Shivshankar Menon: Indo-Pak relations are “one of the few major failures of Indian foreign policy”

India Today

Content from the Brookings Institution India Center is now archived. After seven years of an impactful partnership, as of September 11, 2020, Brookings India is now the Centre for Social and Economic Progress, an independent public policy institution based in India.

Brookings Distinguished Fellow Ambassador Shivshankar Menon discussed his new book ‘Choices’ with Karan Thapar in the India Today channel. The discussion entailed how a strike after 26/11 was avoided.
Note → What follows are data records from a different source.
Here is a tiny trained network, its code and every weight. The questions are about switching its units off for an input and a class, where a switched-off unit gives its printed mean instead of its output.

import numpy as np


def w(rows, s, z=0):
    codes = np.array(rows[::2]) - 128.0
    scale = np.full(codes.shape[1], s)
    scale[-1] = z or s
    return codes * scale


def f(y):
    return y / 2 * (1 + np.tanh(0.7978845608 * (y + 0.044715 * y**3)))


def log_softmax(a):
    a = a - a.max(-1, keepdims=True)
    return a - np.log(np.exp(a).sum(-1, keepdims=True))


def net(x, mask):
    res = np.array(x, float).reshape(1, 8) / 4 @ E
    y = f(res @ A[0][:, :-1].T + A[0][:, -1])
    res = res + np.where(mask, y, B[0][:, -1]) @ B[0][:, :-1]
    return log_softmax(res[-1] @ U[:, :-1].T + U[:, -1])


A, B = {}, {}
E = w([
[137,117,128,134,132],'x0',
[141,198,41,2,74],'x1',
[36,210,90,101,219],'x2',
[181,92,80,127,219],'x3',
[124,137,128,138,107],'x4',
[173,254,184,142,173],'x5',
[132,122,126,126,123],'x6',
[127,131,132,131,126],'x7',
],0.0071)
A[0] = w([
[88,100,85,148,102,59],'neuron 1',
[84,9,105,89,168,61],'neuron 2',
[161,145,202,123,181,107],'neuron 3',
[188,120,144,122,62,98],'neuron 4',
[89,129,57,157,202,52],'neuron 5',
[170,100,163,149,75,196],'neuron 6',
[142,51,187,166,178,181],'neuron 7',
[115,62,63,127,120,53],'neuron 8',
[224,182,159,154,169,58],'neuron 9',
[93,109,173,207,155,116],'neuron 10',
[132,98,207,184,144,12],'neuron 11',
[27,132,117,117,159,158],'neuron 12',
[224,94,95,124,185,36],'neuron 13',
[73,72,116,118,105,56],'neuron 14',
[235,83,142,106,109,137],'neuron 15',
[94,76,98,215,153,62],'neuron 16',
[172,151,94,127,84,1],'neuron 17',
[185,93,170,115,98,163],'neuron 18',
[164,58,163,84,163,64],'neuron 19',
[157,161,75,92,104,68],'neuron 20',
[135,160,95,99,128,40],'neuron 21',
[121,137,130,140,165,51],'neuron 22',
[167,156,118,69,63,51],'neuron 23',
[184,97,92,151,181,132],'neuron 24',
],0.012,0.0048)
B[0] = w([
[218,205,241,106,136,138],'neuron 1',
[212,247,231,151,58,199],'neuron 2',
[169,144,138,100,41,188],'neuron 3',
[59,166,133,117,221,188],'neuron 4',
[125,190,94,177,183,176],'neuron 5',
[36,121,93,177,166,221],'neuron 6',
[104,121,59,48,129,254],'neuron 7',
[100,155,245,145,104,169],'neuron 8',
[193,222,213,154,99,209],'neuron 9',
[143,51,101,5,112,208],'neuron 10',
[167,83,158,60,158,187],'neuron 11',
[67,91,98,235,199,192],'neuron 12',
[151,254,41,123,161,180],'neuron 13',
[214,209,241,163,95,153],'neuron 14',
[33,160,112,157,243,225],'neuron 15',
[178,163,126,3,120,184],'neuron 16',
[151,142,219,55,198,137],'neuron 17',
[127,185,79,240,132,203],'neuron 18',
[81,171,165,161,183,155],'neuron 19',
[212,48,165,77,183,177],'neuron 20',
[204,64,140,124,127,148],'neuron 21',
[122,189,176,149,176,131],'neuron 22',
[97,111,157,35,181,189],'neuron 23',
[117,230,36,103,103,191],'neuron 24',
],0.0058,0.0077)
U = w([
[114,132,101,92,114,253],'0',
[227,164,249,136,81,25],'1',
[61,82,105,152,203,97],'2',
[156,25,108,1,148,93],'3',
[137,83,108,120,127,202],'4',
[125,91,95,118,113,156],'5',
],0.0076,0.0042)

Each question gives the input, the list of numbers given to net, and the class t.
The units are the neurons (one row each of A and B). Each row of codes is followed by its name. A weight is (code - 128) times the scale printed after its matrix; where a second scale follows, it is the last column's (A, B and U).
mask holds one flag per neuron, in row order. A switched-off neuron (its flag False) gives its mean, the last column of its row in B, instead of its output. The means were averaged over made-up inputs and are rounded, as every weight is.
A unit's drop is (log p(t) with every unit on - log p(t) with that unit switched off) / (log p(t) with every unit on - log p(t) with every unit switched off).
The circuit of an input: a set's keep is (log p(t) with only the set's units on - log p(t) with every unit switched off) / (log p(t) with every unit on - log p(t) with every unit switched off). Starting from the 12 units with the biggest drops (on a tie, the unit counted first), units are removed one at a time, each time the one whose removal leaves the highest keep (on an exact tie, the one counted first), for as long as the keep stays at least 0.8.
circuit, biggest first: the units of the circuit, biggest drop first
unit that matters most: the unit with the biggest drop
top k neurons: the k neurons with the biggest drops, biggest first
drop when u is switched off: that unit's drop, to one decimal
input [-4,-3,-6,-8,8,6,7,5], class 0: circuit, biggest first => (neuron 6; neuron 2)
input [2,8,6,-5,-1,1,4,-8], class 3: unit that matters most => neuron 20
input [-5,-8,6,1,-6,-4,2,-4], class 3: circuit, biggest first => (neuron 10; neuron 16)
input [1,-7,0,2,6,-6,-7,5], class 3: top 3 neurons => (neuron 10; neuron 7; neuron 16)
input [1,2,-2,4,1,-6,-3,-2], class 1: circuit, biggest first => (neuron 2; neuron 8)
input [-5,7,-1,-4,-7,5,7,-4], class 3: top 2 neurons => (neuron 23; neuron 20)
input [4,-7,-3,-3,6,-3,0,-6], class 3: circuit, biggest first => (neuron 10; neuron 11)
input [3,8,-8,5,6,-5,4,8], class 2: top 2 neurons => (neuron 15; neuron 4)
input [5,3,-6,5,0,-7,1,-3], class 1: top 3 neurons => (neuron 2; neuron 8; neuron 14)
input [-2,-5,-5,6,-1,-1,-7,-1], class 0: top 2 neurons => (neuron 24; neuron 13)
input [-1,-4,4,5,-5,6,8,1], class 1: top 2 neurons => (neuron 9; neuron 3)
input [0,-8,3,1,1,-8,4,4], class 1: top 2 neurons => (neuron 2; neuron 14)
input [-5,8,-8,0,4,-7,1,8], class 2: top 3 neurons => (neuron 15; neuron 4; neuron 6)
input [-4,-6,-8,-6,-1,7,-3,0], class 2: unit that matters most => neuron 6
input [7,-1,3,2,5,8,-6,5], class 1: drop when neuron 9 is switched off => 0.3
input [8,-1,-2,0,2,-8,7,-4], class 1: drop when neuron 2 is switched off => 0.2
input [5,-1,1,-4,-7,-8,-5,-8], class 1: drop when neuron 22 is switched off => 0.0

Ambassador Menon had advocated both External Affairs Minister Pranab Mukherjee and Prime Minister Manmohan Singh to critically consider retaliation. Ambassador Menon had “pressed at that time for immediate visible retaliation of some sort, either against the LeT in Muridke … or their camps in Pakistan-occupied-Kashmir, or against the ISI, which was clearly complicit.” Retaliation could have been “emotionally satisfying”. India’s police and security agencies had brought shame, which could have also been removed through retaliation.

In the interview Ambassador Menon provided six reasons for why the decision to use “diplomatic, covert and other means was the right one.” He mentioned that another attack from Pakistan might not draw a similar response. Retaliation might not end terror, given that terrorism “is hard-wired into Pakistan’s society and polity, not just into the ISI”, he said. “Some public retribution and a military response [is] inevitable”, he added.

Ambassador Menon termed Indo-Pak relations as “one of the few major failures of Indian foreign policy.”

This interview was first aired on the programme To the Point’ (India Today) on November 19, 2016. The views are of the discussant(s). Brookings India does not have any institutional views.